What to Check for

When you go to your bee yard there are many things to check for. This starts even before you open any beehives.

1. Equipment and Pests: Does the ground need brushing? Are the lids all on the hives? Are there ants or frogs bothering the bees?

2. Activity level of bees: Are the bees flying? If they are strong and healthy, the weather is fine, and there is lots of nectar around, there will be hundreds of bees flying back and forth to the hives.

A big cloud of bees at one hive could mean

  • they are getting ready to swarm.
  • they have no room inside
  • the bees are on a cleansing flight (going to the toilet).
  • young bees are flying around to learn where their hive is and how to find it.

Look at the hive entrance. If you see bees flying in with pollen on their legs, you know that the hive has larvae that need to be fed. If there are very few bees flying in and out, then maybe your hive has a problem. Maybe it is weak for some reason. If there are lots of bees fanning their wings at the entrance, maybe the hive is too hot. Bees fanning their wings could also mean there is lots of nectar being brought into the hive and the bees are evaporating the water to make the honey thick.

When you open your hive, listen to your bees. If everything is all right you should hear a steady quiet buzz. Sometimes if a colony loses its queen or is being bothered by something, they buzz loudly. The bees run around on the frames and are more cross than usual.

3. Room in the hive: Now that the hive is open you can start to look more closely at your bees. Before you remove any frames, check to see how many frames are covered with bees. This will give some idea if the bees need more room. As you remove the frames from the honey box, check to see how full the frames are. Is the honey capped and ready to harvest? Are the frames only part full and still open? Count the number of frames that are ready to harvest, almost ready, or empty. Do the bees still have room to put more honey in?

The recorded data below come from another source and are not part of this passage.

Below is a small trained network, with its code and all its weights. Each question gives an input and a class and asks what happens when units are switched off, that is, made to give their printed mean instead of their output.

import numpy as np


def w(rows, s, z=0):
    codes = np.array(rows[::2]) - 128.0
    scale = np.full(codes.shape[1], s)
    scale[-1] = z or s
    return codes * scale


def f(y):
    return y / 2 * (1 + np.tanh(0.7978845608 * (y + 0.044715 * y**3)))


def log_softmax(a):
    a = a - a.max(-1, keepdims=True)
    return a - np.log(np.exp(a).sum(-1, keepdims=True))


def net(x, mask):
    res = np.array(x, float).reshape(1, 8) / 4 @ E
    y = f(res @ A[0][:, :-1].T + A[0][:, -1])
    res = res + np.where(mask, y, B[0][:, -1]) @ B[0][:, :-1]
    return log_softmax(res[-1] @ U[:, :-1].T + U[:, -1])


A, B = {}, {}
E = w([
[230,189,70,226,200,167,252,180,13],'x0',
[131,126,138,128,121,129,136,121,133],'x1',
[128,129,135,123,128,123,134,130,124],'x2',
[233,63,33,17,219,150,124,28,174],'x3',
[117,132,123,120,121,133,137,125,124],'x4',
[128,135,117,126,126,127,126,129,138],'x5',
[115,66,22,188,45,17,125,55,60],'x6',
[129,124,125,131,130,134,125,130,127],'x7',
],0.011)
A[0] = w([
[147,142,192,5,179,203,90,131,205,241],'N0',
[124,200,177,137,132,198,119,209,154,219],'N1',
[56,72,152,20,89,102,43,63,212,243],'N2',
[114,180,180,110,183,236,143,169,196,254],'N3',
[254,119,33,99,229,155,226,81,56,65],'N4',
[137,129,116,115,180,121,186,92,95,94],'N5',
[14,123,200,148,33,113,43,137,166,238],'N6',
[117,31,96,31,121,123,64,35,238,124],'N7',
[106,150,114,221,48,64,183,170,57,70],'N8',
[4,138,209,151,17,98,48,162,167,225],'N9',
[122,48,66,74,112,82,94,49,137,76],'N10',
[122,41,9,225,16,28,105,27,46,174],'N11',
[105,239,174,255,99,136,179,223,36,199],'N12',
],0.0092,0.0087)
B[0] = w([
[83,191,194,86,166,215,59,129,175,212],'N0',
[159,102,168,138,147,199,176,177,144,188],'N1',
[65,187,158,55,156,48,6,74,118,252],'N2',
[158,146,220,116,171,229,104,199,123,200],'N3',
[198,216,112,209,45,96,57,220,227,207],'N4',
[165,125,134,123,114,103,142,174,160,147],'N5',
[216,192,81,173,51,114,82,213,191,227],'N6',
[105,140,147,39,135,78,34,64,91,229],'N7',
[63,100,72,181,81,99,203,95,112,184],'N8',
[214,180,76,235,42,126,54,237,200,231],'N9',
[161,114,121,81,95,55,84,87,122,190],'N10',
[154,71,22,162,65,4,175,65,70,245],'N11',
[139,40,189,204,219,189,215,137,49,230],'N12',
],0.011,0.03)
U = w([
[204,212,209,155,122,187,74,232,233,255],'0',
[179,150,41,205,34,63,93,145,199,164],'1',
[133,79,233,169,234,231,231,195,41,118],'2',
[105,22,104,223,145,121,251,104,6,10],'3',
[22,173,250,1,200,200,37,70,167,73],'4',
[107,123,124,13,127,47,61,8,54,27],'5',
],0.0095,0.0096)

Each question gives the input, the list of numbers given to net, and the class t.
The units are the neurons (one row each of A and B). Each row of codes is followed by its name. A weight is (code - 128) times the scale printed after its matrix; where a second scale follows, it is the last column's (A, B and U).
mask holds one flag per neuron, in row order. A switched-off neuron (its flag False) gives its mean, the last column of its row in B, instead of its output. The means were averaged over made-up inputs and are rounded, as every weight is.
A unit's drop is (log p(t) with every unit on - log p(t) with that unit switched off) / (log p(t) with every unit on - log p(t) with every unit switched off).
The circuit of an input: a set's keep is (log p(t) with only the set's units on - log p(t) with every unit switched off) / (log p(t) with every unit on - log p(t) with every unit switched off). Starting from the 12 units with the biggest drops (on a tie, the unit counted first), units are removed one at a time, each time the one whose removal leaves the highest keep (on an exact tie, the one counted first), for as long as the keep stays at least 0.8.
circuit, biggest first: the units of the circuit, biggest drop first
most important unit: the unit with the biggest drop
top k neurons: the k neurons with the biggest drops, biggest first
drop of u: that unit's drop, to one decimal
input [7,2,-4,-1,5,-2,-3,3], class 2: circuit, biggest first => (N12)
input [0,3,-2,5,6,-3,0,6], class 4: circuit, biggest first => (N9, N11)
input [8,-3,2,0,2,-3,0,-2], class 2: top 3 neurons => (N12, N9, N6)
input [-3,4,1,7,8,4,0,-3], class 4: top 2 neurons => (N11, N0)
input [-6,-1,-2,2,-4,-2,0,6], class 4: top 2 neurons => (N11, N0)
input [8,2,-4,0,-3,-5,8,2], class 3: top 3 neurons => (N12, N9, N6)
input [0,-6,6,4,-4,-7,3,0], class 5: top 2 neurons => (N9, N6)
input [1,-3,-6,-8,6,-7,-2,-5], class 2: top 2 neurons => (N12, N4)
input [1,7,3,-6,-5,7,8,-2], class 3: top 2 neurons => (N12, N4)
input [4,-5,3,0,3,-3,3,6], class 3: top 2 neurons => (N9, N6)
input [7,-2,0,0,-4,-1,8,8], class 3: drop of N9 => 0.3
input [3,-4,0,-3,7,3,0,-2], class 2: drop of N9 => 0.0
input [1,4,1,-1,5,-4,-5,2], class 2: drop of N4 => 0.1
input [-7,-6,-8,2,-8,-3,-1,-4], class 4: most important unit => N11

4. The Queen: The most important thing to check for is the queen. You don’t need to see her to know she is there. Look for eggs. If you see eggs, you know she must be around. You should see lots of brood at all stages (eggs, larvae, capped brood). Do the larvae look white and shiny and fat? That means there is no brood disease. Look for frames of capped brood. Look at the brood pattern. Is it a good brood pattern or is it spotty? This will tell you if your queen is doing her job, or whether she needs to be replaced. Count the number of frames of brood. Does the queen still have some empty frames to lay eggs in or does she need more room?

Check for queen cells. Are they ripe (egg, larva, or royal jelly inside), capped, or empty? Are the queen cells hanging from the bottom of the frame? Are they in the middle of the frame? Are there lots of drones around, drone brood? How is the wax comb? Is it getting old or broken? Is it time to replace some of it? Do you see any signs of wax moth? Has anything changed since the last time you checked?